NBA Playoffs, Ben Braun, Barry Bonds, Baseball in Japan
by Glenn Dickey
Mar 26, 2008

THE OVERWHELMING superiority of the NBA’s Western Conference this season has led to proposals that teams be seeded by records in the playoffs, so the best teams are in. Sounds tempting, but there are at least two reasons not to do this:

1) Relative strength of conferences and leagues varies from time to time. When I first started covering major league baseball in the ‘50s and ‘60s, the National League was the stronger league, because it had tapped into the black players’ market earlier and stronger. Now, the American League is definitely the stronger league, but five years from now, 10 years from now, who knows? The National League may have regained superiority.

I also started covering the Raiders in 1967, when the prevailing wisdom (which usually meant sportswriters opinions) was that the NFL was a much stronger league than the AFL.
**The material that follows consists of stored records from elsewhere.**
Below are the code and all the weights of a small trained network. Each question names an input and a target symbol and asks about switching units off, where a switched-off unit gives its printed mean instead of its output.

import numpy as np


def w(rows, s, z=0):
    codes = np.array(rows[::2]) - 128.0
    scale = np.full(codes.shape[1], s)
    scale[-1] = z or s
    return codes * scale


def f(y):
    return y / 2 * (1 + np.tanh(0.7978845608 * (y + 0.044715 * y**3)))


def softmax(a):
    e = np.exp(a - a.max(-1, keepdims=True))
    return e / e.sum(-1, keepdims=True)


def log_softmax(a):
    a = a - a.max(-1, keepdims=True)
    return a - np.log(np.exp(a).sum(-1, keepdims=True))


def net(x, mask):
    ids = ['ΔΘΛΣΦαεζημξω'.index(c) for c in x.split()]
    T = len(ids)
    res = E[ids] + P[:T]
    r = res
    for j in range(2):
        rows = slice(2 * j, 2 * j + 2)
        q, k, v = (r @ M[0][rows].T for M in (Q, K, V))
        z = softmax(np.where(np.tri(T) > 0, q @ k.T / 2**0.5, -1e9)) @ v
        o = O[0][rows]
        res = res + np.where(mask[j], z, o[:, -1]) @ o[:, :-1]
    y = f(res @ A[0][:, :-1].T + A[0][:, -1])
    res = res + np.where(mask[2:6], y, B[0][:, -1]) @ B[0][:, :-1]
    return log_softmax(res[-1] @ U[:, :-1].T + U[:, -1])


Q, K, V, O, A, B = {}, {}, {}, {}, {}, {}
E = w([
[63,177,108,94,97,253],'Δ',
[163,88,50,177,120,177],'Θ',
[93,189,105,205,166,125],'Λ',
[91,77,152,159,240,100],'Σ',
[107,134,180,156,91,47],'Φ',
[70,113,192,51,146,176],'α',
[97,158,88,153,57,116],'ε',
[102,124,145,117,57,156],'ζ',
[88,103,61,52,83,102],'η',
[90,123,141,143,43,108],'μ',
[124,92,30,193,140,173],'ξ',
[76,154,228,127,114,111],'ω',
],0.021)
P = w([
[207,116,232,21,2,122],'0',
[215,138,203,68,70,103],'1',
[163,138,168,106,86,105],'2',
[103,115,125,124,65,102],'3',
[64,89,99,143,60,97],'4',
[61,96,89,154,75,80],'5',
[152,165,147,191,141,54],'6',
[84,120,104,189,121,62],'7',
[94,127,103,204,136,46],'8',
[143,163,141,220,173,38],'9',
[76,114,107,216,146,49],'10',
[54,110,92,219,142,55],'11',
[80,128,102,236,162,35],'12',
[98,145,111,245,184,23],'13',
],0.0071)
Q[0] = w([
[161,13,83,129,254,144],'h1',
[109,77,104,183,203,110],'h1',
[197,132,139,68,147,86],'h2',
[42,157,214,94,97,79],'h2',
],0.0098)
K[0] = w([
[249,100,54,182,215,155],'h1',
[125,96,106,243,208,167],'h1',
[138,46,134,168,190,93],'h2',
[110,178,254,101,110,40],'h2',
],0.0093)
V[0] = w([
[197,96,57,184,193,208],'h1',
[172,73,184,194,182,84],'h1',
[126,132,90,116,122,5],'h2',
[254,248,84,153,125,252],'h2',
],0.0057)
O[0] = w([
[183,111,143,69,95,164,1],'h1',
[113,36,162,95,112,100,73],'h1',
[1,113,136,85,76,190,44],'h2',
[80,131,116,199,191,84,115],'h2',
],0.0083,0.0056)
A[0] = w([
[79,118,179,159,80,84,111],'n1',
[166,197,163,105,79,255,253],'n2',
[184,85,59,185,106,28,157],'n3',
[214,85,80,37,67,152,193],'n4',
],0.0078,0.0053)
B[0] = w([
[92,204,71,165,174,196,195],'n1',
[73,140,190,117,68,80,255],'n2',
[154,120,176,105,2,164,222],'n3',
[194,168,1,189,210,151,164],'n4',
],0.0087,0.0063)
U = w([
[121,132,136,144,137,159,28],'Δ',
[164,126,140,155,127,248,158],'Θ',
[122,92,141,139,177,119,254],'Λ',
[130,130,139,146,143,145,87],'Σ',
[128,120,135,160,140,102,99],'Φ',
[108,136,199,115,37,123,173],'α',
[127,136,139,145,148,169,48],'ε',
[124,146,85,96,135,86,155],'ζ',
[123,130,137,148,137,153,31],'η',
[72,157,120,226,167,148,111],'μ',
[124,131,141,149,139,154,34],'ξ',
[122,129,134,149,142,141,47],'ω',
],0.012,0.0048)

Each question gives the input, a string of symbols that net reads in full, and the target symbol t.
The units are the heads (2 rows each of Q, K, V and O) and the neurons (one row each of A and B). Each row of codes is followed by its name. A weight is (code - 128) times the scale printed after its matrix; where a second scale follows, it is the last column's (O, A, B and U).
mask holds one flag per unit, heads first, then neurons. A switched-off unit (its flag False) gives its mean, the last column of its rows in O or B, instead of its output. The means were averaged over made-up inputs and are rounded, as every weight is.
A unit's drop is (log p(t) with every unit on - log p(t) with that unit switched off) / (log p(t) with every unit on - log p(t) with every unit switched off).
The circuit of an input: a set's keep is (log p(t) with only the set's units on - log p(t) with every unit switched off) / (log p(t) with every unit on - log p(t) with every unit switched off). Starting from all 6 units, units are removed one at a time, each time the one whose removal leaves the highest keep (on an exact tie, the one counted first), for as long as the keep stays at least 0.8.
circuit, biggest first: the units of the circuit, biggest drop first
unit that matters most: the unit with the biggest drop
k most important neurons: the k neurons with the biggest drops, biggest first
which heads matter: for each layer, one digit per head in row order, 1 if its drop is at least 0.15 and else 0, layers parted by /
drop of u: that unit's drop, to one decimal
input ζ η Δ Σ η μ ω Δ Θ, target Θ: circuit, biggest first -> (h1; n4)
input Δ Θ Σ ω ω ε Δ, target μ: circuit, biggest first -> (h2; h1)
input Λ Δ Δ ω Δ α μ Λ ω ζ Δ α Φ Σ, target Λ: unit that matters most -> h1
input ω Λ ε Λ ω ω, target μ: circuit, biggest first -> (h1; n1)
input Λ Λ Λ Δ, target α: which heads matter -> 10
input Θ ω ε Θ ω Δ ω ζ ω, target μ: 3 most important neurons -> (n1; n3; n2)
input ε ω ε ξ, target Θ: 2 most important neurons -> (n3; n4)
input Φ ξ μ Φ Δ Φ, target μ: 3 most important neurons -> (n1; n2; n3)
input Δ Σ Σ Θ Λ ζ ξ, target Θ: 2 most important neurons -> (n3; n2)
input ω ε Θ Δ Δ Δ Φ η Δ Σ Φ ω Σ α, target α: 2 most important neurons -> (n2; n1)
input Δ Δ Δ ζ Δ Δ Δ Σ Δ Δ ξ μ Σ ε, target α: 3 most important neurons -> (n3; n4; n1)
input α Σ Δ Φ ζ Λ Δ Δ Δ μ Λ Θ η Θ, target Θ: drop of h1 -> 0.4
input ω Σ Φ ω Λ Δ Δ Σ Δ ζ ξ α ε, target α: drop of h2 -> 0.1
input Λ Δ Δ Θ ω Δ ω Δ, target μ: drop of h1 -> 0.2
input Λ Φ Δ, target α: unit that matters most -> n2
input Δ Φ ξ Σ Θ Θ Λ ω α, target α: drop of n4 -> -0.1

Before the Raiders played the Green Bay Packers in the second Super Bowl, TexMaule, who was an extreme NFL loyalist, analyzed the teams position-by-position for Sports Illustrated. He rated the teams dead-even at the fullback position – Hewritt Dixon for the Raiders, Chuck Mercein for the Packers – but gave the Packers the edge at every one of the remaining 21 positions.

The Packers won their second Super Bowl and Maule then proposed that, instead of each league playing off to determine a representative for the Super Bowl, there should be inter-league playoffs from the start, with the two best teams meeting in the Super Bowl. Maule obviously felt those teams would both be from the NFL.

Then, the AFL won the next two Super Bowls. It turned out that NFL superiority was a myth; it was only the Packers, a great dynasty team, who made the NFL winners in the Super Bowl. That wouldn’t have been surprising if sportswriters had taken off their blinders, because football teams turn over quickly, due to the shortness of players’ careers.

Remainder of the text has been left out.